While we’re not quite there, it is time to start paying attention to how you can identify and reward your best customers via that device in their pocket.

The Hidden Web

Monday, April 23rd, 2007

by Matt Howland | Director of Engineering

If you haven’t already, it’s time to start paying attention to the other side of the web, the hidden part that has grown up over the last few years.  Typically we think of the web as the pages we browse and view on a daily basis.  But the things are getting more and more interesting in what you can’t see.  The countless APIs, integrated widgets, and aggregated information are quickly changing the way information is shared.  Just take one look at the new Yahoo Pipes service, and you’ll see the how easily the web can become an incredibly powerful platform.

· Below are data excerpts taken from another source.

Small tables with named rows and columns. After each table, cells are looked up by row and column.

Table kigagu
	tapage	gov	nef	golokaz	guv	novita	defo	medag	rasik
rek	27	86	230	158	159	120	168	67	210
gis	52	108	177	157	156	141	118	120	144
bokinub	74	88	188	166	151	135	126	110	136
bopi	65	103	168	195	142	127	126	131	185
dididog	130	108	105	79	108	108	115	93	118
dafase	65	85	226	254	156	203	129	144	142
nufifo	151	104	79	119	119	78	93	164	113
vofik	89	32	163	135	145	124	126	103	138
sadudo	90	151	152	161	120	117	125	126	104

nufifo, tapage: 151
dididog, guv: 108
sadudo, novita: 117
dafase, golokaz: 254
rek, medag: 67
bokinub, novita: 135
gis, nef: 177

siposal.csv
,luvifod,tamogos,teso,midibi,deg,dufat,bemi,kir,tosa,zavud
pelis,-38,-16,-59,-47,-12,-26,2,34,-4,-47
sefo,-44,18,-34,-37,10,-16,-10,-50,-46,-37
nokebe,15,-43,-20,-25,-24,0,-11,33,13,-25
lel,30,-10,-18,-7,52,32,-7,-28,1,-7
sonu,-64,-17,-9,-16,-79,-60,-45,-43,-21,-16
zeg,8,-47,-10,36,9,-16,-33,-30,18,36
viz,-15,1,7,2,-4,-8,-38,-86,-24,2
tifes,6,13,24,-54,-49,22,-33,-55,-25,-54
dedeveb,11,-15,-27,-18,15,15,-14,1,33,-18
rabalim,20,-7,-22,-22,34,26,-6,-15,2,-22

What is the midibi of dedeveb in siposal?
-18
What is the dufat of lel in siposal?
32
What is the luvifod of nokebe in siposal?
15
What is the teso of dedeveb in siposal?
-27
What is the tosa of dedeveb in siposal?
33
What is the deg of pelis in siposal?
-12
What is the luvifod of sonu in siposal?
-64
What is the kir of sonu in siposal?
-43
What is the teso of lel in siposal?
-18
What is the kir of rabalim in siposal?
-15
What is the dufat of rabalim in siposal?
26
What is the zavud of sefo in siposal?
-37
What is the deg of zeg in siposal?
9
What is the tosa of rabalim in siposal?
2

zopo:
cols = dal, ketorim, meka, vedenu, vuri, fotokod
tipig: [129, 151, 15, 124, 159, 5]
lerifi: [180, 179, 48, 171, 181, 28]
nav: [100, 128, 44, 104, 135, 42]
timo: [121, 140, 44, 152, 142, 30]
gadazi: [124, 151, 60, 118, 149, 61]
dezimip: [93, 94, 96, 98, 96, 95]
lizan: [125, 117, 53, 93, 127, 54]
giru: [65, 152, 14, 128, 156, 18]
keti: [87, 80, 79, 60, 85, 81]
tosar: [119, 102, 90, 119, 102, 93]
dobemut: [126, 208, 20, 202, 202, 16]
fur: [32, 64, 75, 51, 69, 88]
torofa: [124, 106, 78, 94, 113, 73]

What is the vuri of dobemut in zopo? 202
What is the vuri of nav in zopo? 135
What is the vuri of keti in zopo? 85
What is the meka of tosar in zopo? 90
What is the ketorim of fur in zopo? 64
What is the vedenu of nav in zopo? 104
What is the ketorim of dezimip in zopo? 94
What is the fotokod of nav in zopo? 42
What is the ketorim of keti in zopo? 80
What is the fotokod of tipig in zopo? 5
What is the dal of timo in zopo? 121
What is the vuri of timo in zopo? 142
What is the vuri of dezimip in zopo? 96
What is the vuri of tipig in zopo? 159
What is the vedenu of lerifi in zopo? 171
What is the dal of keti in zopo? 87
What is the vedenu of tipig in zopo? 124
What is the vedenu of tosar in zopo? 119
What is the vedenu of torofa in zopo? 94
What is the vedenu of timo in zopo? 152

lolag =
         nesasop  puzas  soreze
mel          368    549     500
fif          677    672     548
vos          888    367     670
rig            4    521     488
rasev        426    796     525
fefani       596    529     661
kol          357    747     855
fes          853    640     644
dib          618    235     347
fufosoz      638    837     717
dar          528    917     417

vos, nesasop -> 888
fes, puzas -> 640
fufosoz, soreze -> 717
fes, nesasop -> 853
dar, puzas -> 917
fefani, soreze -> 661
mel, soreze -> 500
fefani, nesasop -> 596
kol, puzas -> 747
fif, soreze -> 548
rasev, puzas -> 796
fes, soreze -> 644
kol, nesasop -> 357
rasev, soreze -> 525
mel, puzas -> 549
fif, nesasop -> 677
rasev, nesasop -> 426
vos, soreze -> 670
fufosoz, puzas -> 837
mel, nesasop -> 368
Row with the largest puzas: dar

Table zilogir
fields: suv, fufoz, tene, tur, dulezi, godu, bas, gor, niki
pader: [-0.276, 0.783, 0.214, 0.015, 0.765, -0.227, 0.152, 0.506, 0.671]
nofev: [-0.162, 0.878, -0.452, -0.115, 0.601, -0.186, -0.172, 0.395, 0.006]
neveme: [-0.455, 0.956, 0.181, 0.044, 0.838, -0.102, 0.233, 0.562, 0.313]
zer: [-0.471, 0.956, -0.219, -0.129, 0.701, 0.079, -0.659, -0.011, 0.210]
gel: [-0.097, 0.373, 0.714, 0.246, 0.692, -0.060, 0.314, 0.377, 0.492]

neveme, dulezi: 0.838
nofev, tur: -0.115
pader, suv: -0.276
gel, niki: 0.492
neveme, bas: 0.233
gel, tur: 0.246
nofev, niki: 0.006

Table noz
	bufi	vam	buf	muk	niz	duzup	dof	boro	tifebi
bag	-0.49	0.24	-0.12	-0.42	-0.18	0.33	-0.71	0.00	0.21
bepodul	0.20	0.14	0.64	-0.01	0.13	-0.02	0.07	0.50	-0.21
lidu	-0.03	-0.22	-0.22	-0.10	0.18	-0.90	0.15	-0.03	-0.29
vop	0.15	-0.14	-0.05	0.39	-0.13	-0.27	-0.12	-0.06	-0.11
fud	0.32	-0.46	0.16	0.49	-0.14	-0.06	-0.46	-0.15	0.23
zoz	0.21	-0.38	-0.17	-0.60	0.04	0.33	-0.22	-0.12	-0.19
divare	0.07	-0.20	-0.12	0.07	-0.54	0.05	0.12	-0.02	0.20
nuno	-0.21	-0.51	-0.24	-0.32	0.28	-0.65	-0.10	0.30	-0.41
simut	0.61	0.10	-0.05	0.18	-0.04	-0.13	0.10	0.82	-0.22
pok	-0.01	-0.01	-0.09	-0.44	-0.10	-0.62	-0.29	-0.18	0.10
tebek	-0.88	-0.44	-0.10	-0.08	0.02	-0.07	0.11	-0.08	0.15
dakago	0.14	0.25	0.38	0.28	0.38	-0.01	-0.30	-0.05	0.08
bifa	-0.24	-0.35	0.05	-0.26	0.29	-0.97	-0.18	0.04	0.23

vop, niz -> -0.13
simut, buf -> -0.05
fud, dof -> -0.46
bifa, bufi -> -0.24
bifa, niz -> 0.29
zoz, bufi -> 0.21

How does this relate to your loyalty solution?  Simple, what we do here is seek to identify and reward your best customers, the definition of a “best” customer is quickly evolving.  Not only can it be defined by traditional metrics such as RFM, but also softer qualities such as word of mouth, circle of influence, etc.  Traditionally these softer metrics have been much harder to quantify and reward, but this is quickly changing thanks to the open interchange of information, and combination of different services.

It’s time to start thinking about how you can leverage the underlying flow of information.

The End of Email As You Know It

Saturday, April 21st, 2007

by Michael Greenberg | VP, Marketing

We do a fair amount of email marketing here at Loyalty Lab in additional to loyalty program management.  One trend we’re seeing accelerate is the role of spam traps in inbox delivery.  These are usually abandoned email accounts that ISPs and commercial filters use to spot spam.  The big problem is that these may have been completely legitimate, opt-ed in addresses at one point – and now they are your worst nightmare.

As a result, addresses that have not been active for 6 months are potentially hurting your email reputation, which in turn hurts your delivery.  Email should really only go to those customers who have interacted with you within the last 6 months or are new to your file.

What does this mean?  Your “list” will get much smaller.  You will have to focus on engaging your customers more aggressively.  You will have to ensure your messages are more relevant.  In other words, you need to move beyond batch and blast messaging and use triggered and relationship-driven messages.

The key takeaway is that this transition cannot be delayed much longer.  The spam trap networks are already in place and taking a larger role in email delivery.  It’s time to respond.